Pre-open sentiment remains positive as the markets wait for Janet Yellen’s first news conference as the Fed Chairwoman this afternoon. The weak start to the Q1 earnings season with underwhelming reports from FedEx (FDX - Free Report) , Oracle (ORCL - Free Report) and General Mills (GIS - Free Report) will also attract some attention.

We will get three things at the conclusion of the FOMC meeting this afternoon – the official statement, the committee’s economic projections and the Chairwoman’s press conference. No major surprises are expected on the Taper question or the projections, though given the recent downtrend in the unemployment rate, the committee’s projections for year-end 2014 and 2015 will likely come down to match private-sector consensus expectations. All indications are that they will continue with the recent $10 billion reduction pace on the Taper front.
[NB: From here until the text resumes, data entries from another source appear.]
Below are the code and all the weights of a small trained network. Each question names an input and a class and asks about switching units off, where a switched-off unit gives its printed mean instead of its output.

import numpy as np


def w(rows, s, z=0):
    codes = np.array(rows[::2]) - 128.0
    scale = np.full(codes.shape[1], s)
    scale[-1] = z or s
    return codes * scale


def f(y):
    return np.maximum(y, 0)


def log_softmax(a):
    a = a - a.max(-1, keepdims=True)
    return a - np.log(np.exp(a).sum(-1, keepdims=True))


def net(x, mask):
    res = np.array(x, float).reshape(1, 7) / 4 @ E
    y = f(res @ A[0][:, :-1].T + A[0][:, -1])
    res = res + np.where(mask, y, B[0][:, -1]) @ B[0][:, :-1]
    return log_softmax(res[-1] @ U[:, :-1].T + U[:, -1])


A, B = {}, {}
E = w([
[163,157,145,215,72,93],'x0',
[239,114,105,121,113,227],'x1',
[193,120,2,135,58,73],'x2',
[84,212,62,72,76,99],'x3',
[118,124,72,75,49,171],'x4',
[50,150,185,94,195,81],'x5',
[236,231,174,60,133,112],'x6',
],0.0072)
A[0] = w([
[20,135,81,61,137,93,187],'N1',
[38,44,176,154,132,118,252],'N2',
[128,176,207,100,210,121,232],'N3',
[85,115,192,103,186,97,176],'N4',
[145,82,99,127,131,220,149],'N5',
[134,113,210,107,178,107,188],'N6',
[11,117,93,81,99,116,176],'N7',
[58,114,108,100,166,183,104],'N8',
[64,84,112,158,115,120,158],'N9',
[54,130,86,190,121,118,179],'N10',
[115,118,82,182,179,150,75],'N11',
[150,86,163,255,131,151,236],'N12',
[124,96,113,224,101,136,151],'N13',
[51,94,100,154,95,122,238],'N14',
[40,172,96,89,152,103,195],'N15',
[115,156,204,150,193,68,168],'N16',
[221,105,109,107,98,187,221],'N17',
[139,80,121,121,124,200,147],'N18',
[252,152,88,132,103,185,223],'N19',
[230,195,111,146,107,111,141],'N20',
[67,117,138,128,214,163,155],'N21',
[177,187,111,110,69,135,175],'N22',
[147,136,99,105,126,192,139],'N23',
[96,95,132,174,147,109,145],'N24',
[59,138,67,112,97,132,145],'N25',
],0.0099,0.0033)
B[0] = w([
[85,190,132,145,123,186,226],'N1',
[114,120,186,190,128,78,240],'N2',
[173,130,161,141,180,138,254],'N3',
[177,164,196,180,193,90,225],'N4',
[91,92,115,101,158,155,197],'N5',
[175,123,150,136,197,134,221],'N6',
[82,201,134,145,99,158,218],'N7',
[102,166,131,140,146,119,184],'N8',
[103,126,157,151,93,106,189],'N9',
[94,114,146,163,87,100,195],'N10',
[114,96,141,134,123,124,155],'N11',
[143,91,129,108,131,109,225],'N12',
[140,83,141,123,83,103,191],'N13',
[43,120,128,158,90,119,210],'N14',
[111,185,150,141,135,153,213],'N15',
[148,126,169,179,178,94,231],'N16',
[154,97,59,77,147,174,230],'N17',
[66,84,127,59,152,165,184],'N18',
[183,110,10,76,107,129,251],'N19',
[189,161,79,112,62,93,214],'N20',
[136,142,159,167,157,98,209],'N21',
[169,151,79,133,117,122,202],'N22',
[125,117,98,92,154,157,175],'N23',
[119,107,162,159,127,98,175],'N24',
[92,154,84,123,101,146,190],'N25',
],0.011,0.0098)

The only major question is whether the FOMC will change the unemployment threshold for its forward guidance. The current threshold is 6.5%, not that far from the current unemployment rate if 6.7%. The last official FOMC statement and public comments from Fed officials have been emphasizing that they don’t intend to make any changes to monetary policy even ‘well past’ the unemployment rate reaches that level. The committee would prefer to replace the hard numerical threshold with something more qualitative without disturbing current market expectations in any negative way. The market expects interest rates to start rising in the second half of 2015, as reflected in the Fed Funds futures market. It wouldn’t be easy for the Fed to remove the unemployment threshold without disturbing market expectations, but that’s the key challenge.  

Beyond Fed related matters, the 2014 Q1 earnings season got underway with the Oracle and Adobe results after the close on Tuesday (we count all companies with fiscal quarters ending in February as part of our Q1 tally). While Adobe beat expectations, Oracle came up short. This morning’s results from FedEx and General Mills were also on the weak side, with both companies blaming weather for their weak results.

Overall expectations for Q1 remain low, having come down quite a bit over the last three months. Total earnings for companies in the S&P 500 are expected to be down -1.6% in Q1, a material drop from the +2.3% growth expected in early January.  We should probably get used to the ‘reason’ cited by FedEx and General Mills this morning, as weather will likely appear repeatedly this reporting season.